Last night, a dear friend I haven’t heard from in a while sent me a text that said, “I was listening to ‘Harry’s song’ tonight and I thought of you.”

Harry Hedges was my first husband … my first love.  He died 30 years ago this year.  Harry’s song was The Leader of the Band by Dan Fogelberg.  It was the CD that was in our CD player when he died, and it described him perfectly … “a quiet man of music.”

I was surprised by how much grief and sadness was aroused when I listened to his song again.  And it couldn’t help but reactivate the feelings of loss surrounding the death of my dear friend, Stephen, just one month ago.

We’ve all suffered losses over the last year.  Our loss of freedom.  Loss of family and friends.  Some through death … some through the divisiveness created in our country … some through the inability to connect in person.

This week, my husband, Tom, handed me a treasured book of mine I’d read years ago by Thich Nhat Hanh that talks about “realizing ultimate reality.”

“There are two dimensions to life, and we should be able to touch both.  One is like a wave, and we call it the historical dimension.  The other is like water, and we call it the ultimate dimension.  

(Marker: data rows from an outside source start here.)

5	5	3	3	5	6
5	8	5	3	7	5
5	3	6	9	7	2
result: 6

-45	44	17	-3	31	16 result: 17

1743	3617	8761	2278	2497	5574 result: 8761

215	798	451	366	167	924 result: 451

46	215	28	222	24	185 result: 28

6	4	3	5	7	4
6	6	3	8	5	4
3	7	2	5	6	4
result: 2

-148	-759	402	-297	92	-366
-519	-346	-809	-179	514	-191
-361	-366	-719	-458	-973	-643
result: -719
---
((7, 3, 8, -12, -23, 26, -47), (-6, -17, -23, 2, 40, 41, -29), (-6, -2, -10, 37, 28, -33, 53)) → -29
((37, 11, -50, -8, -18, -4, -6), (46, -5, -49, 1, -15, 25, -3), (33, 0, -51, -1, -30, 7, -4)) → -3
((4, -10, 7, -4), (1, -6, -7, 1), (-32, -42, -18, 16)) → 1
((5, 10, 29, 3, 28, 2), (3, 6, 47, 2, 5, 3), (1, 4, 9, 1, 3, 1)) → 3
((-3, -31, 13, 6, 43, 9, -38), (34, 23, -15, 11, -48, 3, 43), (46, 47, -27, 22, -26, -4, 13)) → 43
((-16, -8, -31, -24, 8), (-7, -39, -47, -31, 36), (9, -26, -10, -3, 23)) → 36
((-2, 16, 28, 15, -7, -28, 39), (2, -6, -1, 5, 13, 2, -33), (-8, 6, -7, 15, 4, -8, 28)) → -33
((-12, -30, 6, 44, 3, -9), (-10, -23, -22, 14, 28, -40), (-1, 21, 10, -25, -22, -18)) → -40
---
[[-47  23  12   5   9 -28 -12]
 [-42  27  12   3   5 -30 -11]
 [-14 -47   6  16  27  53  25]]: 5

[[ -4 -25  30   2 -28  -4   9]
 [-17 -36  13 -45  -2  24  27]]: -28

[[-18 -21 -14   7]
 [-37  47 -13   0]
 [-36   0   2  -8]]: 47

[[-37 -32   4  22 -25  10]
 [-35  -5 -27  42  -5  28]
 [-15  19  -6  31  34  33]]: 42

[[-14  18  51 -23  -1  21]
 [ 50  43 -26  15 -11  38]]: -23

[[ 13 -20   5 -42  12 -17   8]
 [ 14   1  15  25  12  15 -10]]: 12

[[-53 -27   2   0   0]
 [ 34  33   3   0 -10]]: 2

[[  1 -30 -42 -21  -7 -21]
 [ 42  13  43  23 -12  16]
 [ -7  11  45  23  26   9]]: 23

[[ 35   4 -12  -2 -22  -1]
 [  7 -45 -10  -2   5  -1]]: -2

[[ 40  -1 -21   0  32   2]
 [-13 -11 -15   0  24  26]]: 0
---
[[140 155 200 177]
 [253 136  54  45]
 [119  18 104 247]] → 155

[3 7 4 4 3 0 6] → 3

[ 74  35 187  28  66 214] → 28

[52 57 38 19 82] → 38

[518 671 167 529 793] → 167

[48 66 17 36 74 75] → 36

[ 14  -8  35  20 -25 -16  11] → -25

[ 50 560 316 103 913 606] → 103
---
[39, -27, -15, -24, -25, 38, -17] ⇒ 39, -17

[3, 41, -1, 24, -11, -24, 5] ⇒ 3, 5

[[3, -18, 10, 6, 1, 11],
 [-22, -19, 13, 14, 7, 2],
 [-2, 29, 19, -7, 3, -46]] ⇒ 3, -46

[[23, 34, -25, 4, -49, 22, -1],
 [-18, -1, 7, -15, -33, 4, 0],
 [-33, 45, -22, 23, -45, 1, 14]] ⇒ 23, 14

[23, 42, 10, -30] ⇒ 23, -30

[[-24, 24, -23, 0, -16, -53],
 [-36, 0, -9, 4, -19, -21],
 [-15, 5, -22, -3, 9, -19]] ⇒ -24, -19

[2, 39, -33, 30] ⇒ 2, 30

[9, -3, -9, 3, 45, 24, 30] ⇒ 9, 30

[47, 46, 10, 45, 38] ⇒ 47, 38

[40, -24, -36, -7, 1, -14, -4] ⇒ 40, -4
---
(-12, -35, -8, -40, 2, 1, 4): 1
((22, -6, 16, -5, 18, -7), (50, -4, 5, -5, 5, -7)): 5
(21, 4, 46, -12, 3, 14): 3
((7, -12, -1, 6, 6, 3), (3, 44, -3, 0, 44, 30), (-35, -4, -15, 45, 5, 12)): 5
(53, 47, 13, -46): 13
((-12, 0, -31, 5, 3, 39), (-30, 0, 0, 6, -5, 12)): -5
((-32, -18, 8, -12, -3), (43, -33, -39, 31, 4)): 31
---
[-1 20  0 -3 41] => -1

[[ 41 -23  43 -14  33  29 -47]
 [ 32 -11  42  37  35  36 -51]
 [ -4 -14  16 -46  -6   1 -29]] => 16

[[ 41 -52  12   0]
 [  2  -1  -6   0]] => 0

[[16  8 12  5  7]
 [20 19 43 10  6]
 [18 11 32  8 11]] => 18

[-27 -16  43   5 -17 -12   8] => 43

[[ -3   8 -23 -19   8 -15]
 [ 17 -32  -8  31 -41  23]] => -32
---
[[  2 -42   1   2]
 [  3 -17  -1   1]
 [ -3  49  -1  -2]] | 1

[[-11  41  -5  -7 -15]
 [-10   8 -31  36 -50]
 [ 24  20  19   1   6]] | -7

[[ 0  0  2 -4 51]
 [-2  0 -9  2 38]
 [ 1  1  4 -4  8]] | -4

[[  7 -39   6  32 -12 -25]
 [-14  18   7  19  23  35]
 [-21 -14 -33 -44 -42   0]] | -12

[[ 17  20 -12 -35 -31]
 [-42  -7  29 -12  19]
 [-41  -7  29 -16  15]] | -35

[[-30  33  15  22 -29 -32 -31]
 [ -8   9 -21  20   7   6   6]
 [-45  52  24  32 -44 -50  15]] | -32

We usually touch just the wave.

It is characterized by birth and death, ups and downs, being and non-being.  A wave has a beginning and end, but we cannot ascribe these characteristics to water.  

In the world of water, there is no birth or death, no being or non-being, nor beginning or end.  When we touch the water, we touch reality in its ultimate dimension …

One day as I was about to step on a dry leaf, I saw the leaf in the ultimate dimension.  I saw that it was not really dead, but was merging with the moist soil and preparing to appear on the tree the following spring in another form.  I smiled at the leaf and said, ‘You are pretending.’”

Pretending to have separated from us.  Pretending to have been ephemeral and impermanent.

As if water ever disappears as it transforms from one state to the next.  

As if our loved ones’ voices are silenced just because they’re no longer here to sing their songs.

What I’ve truly come to understand is that the voices of the people we love remain with us always.  “Their song is still in our soul.”  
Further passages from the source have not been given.